Fromm 2000 until 2001, the bridge was refurbished with the French government money. Structural operations such as the widening of the central pier, the reconstruction of the slab and pavements made of concrete and the replacement of the bearings and expansion joints were performed on the 100 m bridge construction. Apart from these bridge repair actions the works also included the placement
of additional architectural elements such as viewpoints on the bridge, the supply and placement of lighting, bank access steps and the construction of two decorative arches. The Freyssinet company was awarded the contract to reconstruct the Mitrovica Bridge. The contract's terms stipulated that Freyssinet hire a multi-ethnic construction team to rebuild the bridge.
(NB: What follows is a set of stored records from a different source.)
In the data rows, zero lies at 4.5, halfway between 4 and 5.
Here are some points:
[3 4 4 5 6 9 9 9 6 5 5 4 3 3 2 3 3 4 3 2 4 2 4 2]
[3 4 2 3 3 2 3 4 5 5 5 5 6 6 6 6 6 5 4 4 4 5 5 4]
[4 4 3 3 4 4 5 5 5 5 4 4 3 3 2 3 3 4 4 4 5 5 5 4]
[8 5 5 5 5 4 3 3 3 3 4 4 3 3 2 2 2 3 3 3 4 6 5 8]
[4 4 4 4 4 2 2 2 4 4 5 5 5 5 5 6 9 7 9 9 6 6 5 5]
[4 4 3 3 4 5 5 6 5 5 5 5 5 4 3 3 2 3 3 3 4 4 5 5]
[9 6 8 6 5 3 4 4 5 5 4 4 3 2 2 2 3 4 4 4 5 4 5 6]
[4 5 8 8 6 9 8 6 5 5 5 5 4 4 3 2 2 3 3 3 5 4 5 4]
[4 5 5 5 5 6 6 6 5 5 4 5 5 5 6 5 4 4 3 2 4 3 4 4]
[8 6 9 6 5 3 3 3 4 4 4 4 4 3 2 2 2 4 3 3 4 4 5 6]
[4 5 5 5 5 4 3 3 4 4 5 5 5 5 4 3 2 3 3 2 4 4 4 4]
[4 4 3 3 3 2 3 3 4 5 5 5 5 6 6 6 5 4 4 3 4 4 5 5]
[3 4 4 5 5 4 4 3 3 3 3 4 4 4 4 5 5 5 6 6 5 5 5 4]
[3 4 3 4 5 6 6 5 5 5 5 5 4 3 2 2 2 4 4 4 5 4 4 4]
[9 5 5 5 4 3 3 4 4 4 4 4 3 3 3 4 5 5 5 6 5 6 5 9]
[4 5 5 5 5 5 4 4 4 4 3 4 4 5 5 6 5 5 5 6 5 8 5 6]
[9 6 6 5 5 4 5 4 4 4 4 4 3 3 3 4 5 5 5 4 5 5 5 9]
[7 6 7 6 5 4 4 5 5 5 5 4 3 2 2 2 3 4 4 4 5 4 5 5]
[2 3 2 3 4 4 5 5 5 5 5 5 5 5 3 3 3 4 5 5 5 4 4 3]
[2 4 3 4 4 4 4 5 5 5 4 5 6 9 9 9 8 5 4 4 5 4 4 3]
[3 5 7 7 6 9 6 5 4 4 4 4 3 2 3 3 3 4 4 3 4 4 4 3]
[4 5 5 5 5 6 5 4 4 4 4 5 5 5 6 5 4 4 3 2 4 3 4 4]
[6 5 4 4 4 3 3 2 3 3 3 4 4 4 5 5 6 5 5 6 5 6 5 7]
[6 5 4 3 4 2 3 3 3 3 3 4 4 4 5 5 5 5 5 7 6 9 6 9]
[3 4 3 3 4 4 4 4 4 4 4 4 4 3 2 2 3 5 5 6 5 7 5 5]
[8 5 5 5 5 4 5 4 4 4 4 4 3 3 3 4 5 5 5 5 5 5 5 7]
[4 5 5 5 5 4 3 4 4 5 5 5 6 6 5 5 5 4 4 3 4 2 4 3]
[4 5 5 5 5 4 6 7 6 6 6 5 6 5 5 5 5 4 4 3 4 2 4 3]
[5 5 5 5 5 4 4 3 4 3 3 4 3 3 3 4 4 5 5 8 6 9 6 8]
[2 4 2 3 4 2 3 3 4 5 6 6 9 9 9 9 7 5 4 2 4 2 4 3]
Then 20 other points, each followed by its number:
[4 4 3 3 3 2 3 3 4 5 5 5 5 6 6 6 5 5 4 3 4 4 4 5] 0
[4 4 3 3 4 2 2 3 4 4 5 5 5 5 4 3 3 4 4 5 5 6 5 4] 1
[3 4 3 4 4 3 3 3 4 4 3 4 3 3 4 5 7 6 8 9 6 7 5 4] 2
[5 5 5 5 5 7 8 9 7 6 6 5 5 4 5 5 5 5 4 2 4 3 4 4] 3
[2 4 2 3 3 2 2 3 4 5 5 6 9 9 9 9 8 5 4 4 4 3 4 3] 4
[3 3 2 3 3 2 2 2 3 4 4 4 4 4 4 5 7 6 9 9 6 9 5 4] 5
[2 4 2 3 4 3 3 4 5 5 6 6 9 9 9 9 7 5 4 2 4 2 4 2] 6
[3 4 5 5 5 8 6 5 5 4 4 4 4 4 4 5 4 4 4 3 4 3 4 2] 7
[5 4 3 3 4 3 4 5 5 5 5 4 4 3 3 2 3 4 4 4 5 4 5 5] 8
[4 4 2 3 4 3 4 5 5 5 5 4 5 6 7 8 7 5 5 5 5 5 5 5] 9
[5 5 9 8 6 9 6 4 4 4 4 4 3 3 3 3 3 4 4 3 4 4 4 3] 10
[3 4 4 4 4 3 4 6 6 6 7 6 8 7 5 5 4 4 4 3 4 2 4 2] 11
[4 5 5 5 5 5 5 5 4 4 4 4 3 3 2 3 4 5 5 5 5 4 4 3] 12
[3 4 5 5 5 4 5 5 5 5 6 5 6 6 5 4 5 5 5 4 4 3 4 2] 13
[8 6 9 7 5 6 6 5 5 4 4 4 3 2 2 3 3 4 3 2 4 3 4 4] 14
[4 5 4 4 5 9 9 9 8 6 6 5 5 5 5 5 5 4 4 2 4 2 4 4] 15
[6 6 9 9 6 9 7 5 4 4 4 4 3 2 2 2 3 4 4 4 5 4 5 5] 16
[4 4 3 4 4 2 2 2 3 3 3 4 3 4 5 7 9 7 9 9 6 7 5 5] 17
[3 4 3 4 4 4 7 9 7 7 8 6 7 5 4 3 2 3 3 2 4 2 4 2] 18
[6 5 3 3 4 2 2 2 3 4 4 4 4 3 3 2 2 4 4 5 5 8 5 8] 19
Which two of these numbered points are nearest to each point below by angle, seen from the average point of the first points? Their numbers follow each, nearest first.
[4 4 4 4 4 3 3 3 3 4 4 4 5 5 5 5 4 4 3 3 4 4 5 5] > 0 4
[9 6 9 7 5 5 5 4 4 4 4 4 3 2 2 2 2 3 3 2 4 3 4 5] > 14 16
[2 4 3 4 5 5 5 5 4 4 5 5 5 4 4 4 5 5 5 5 5 5 5 3] > 13 2
[3 4 4 4 5 5 4 4 5 6 7 6 8 9 7 6 5 5 5 4 4 3 4 2] > 6 11
[5 4 4 4 4 2 4 5 5 5 5 5 5 5 5 4 3 4 3 2 4 3 4 4] > 11 18
[9 5 5 4 4 3 3 3 4 4 4 4 3 2 2 2 2 4 4 4 5 8 6 9] > 19 8
[3 4 4 5 5 5 6 6 6 6 7 6 6 5 5 5 5 5 4 3 4 2 4 2] > 13 11
[2 4 3 4 5 5 5 5 4 4 5 5 5 6 7 6 5 5 5 4 4 3 4 2] > 6 13
[7 5 4 3 4 2 3 3 4 4 4 4 4 3 3 3 3 4 4 4 5 7 6 9] > 19 8
[9 5 5 4 5 5 5 4 4 4 3 4 4 4 4 5 5 5 5 5 5 7 5 9] > 19 17
[5 5 4 4 4 2 2 3 4 5 5 5 5 5 5 5 5 5 6 8 5 6 5 4] > 5 17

In September 2000 the 61 workers from Kosovo were chosen - equal parts Albanians and Serbians. The project manager was Pierre Lottici. The Department of Transport and Infrastructure - a division of the UNMIK Joint Interim Administrative Structure (JIAS) - oversaw the bridge contract. At the end of June 2001, the finished bridge, at the final cost of was handed over to the City of Mitrovica.

The New Bridge is one of three bridges over the Ibar within Mitrovica. The other two, one leading to the railway station, and the other being an abandoned railway bridge, are only lightly used. The New Bridge is the main crossing point between the two sides of the city for pedestrians.

People from Mitrovica and even soldiers from KFOR often refer to the bridge calling it "Austerlitz Bridge", due to the close resemblance to the French Viaduc d'Austerlitz.

Since 2012, the northern and southern edges of the bridge have been patrolled all-day by the Italian Carabinieri from KFOR-MSU to maintain peace and stability in the area and to deter illegal activities.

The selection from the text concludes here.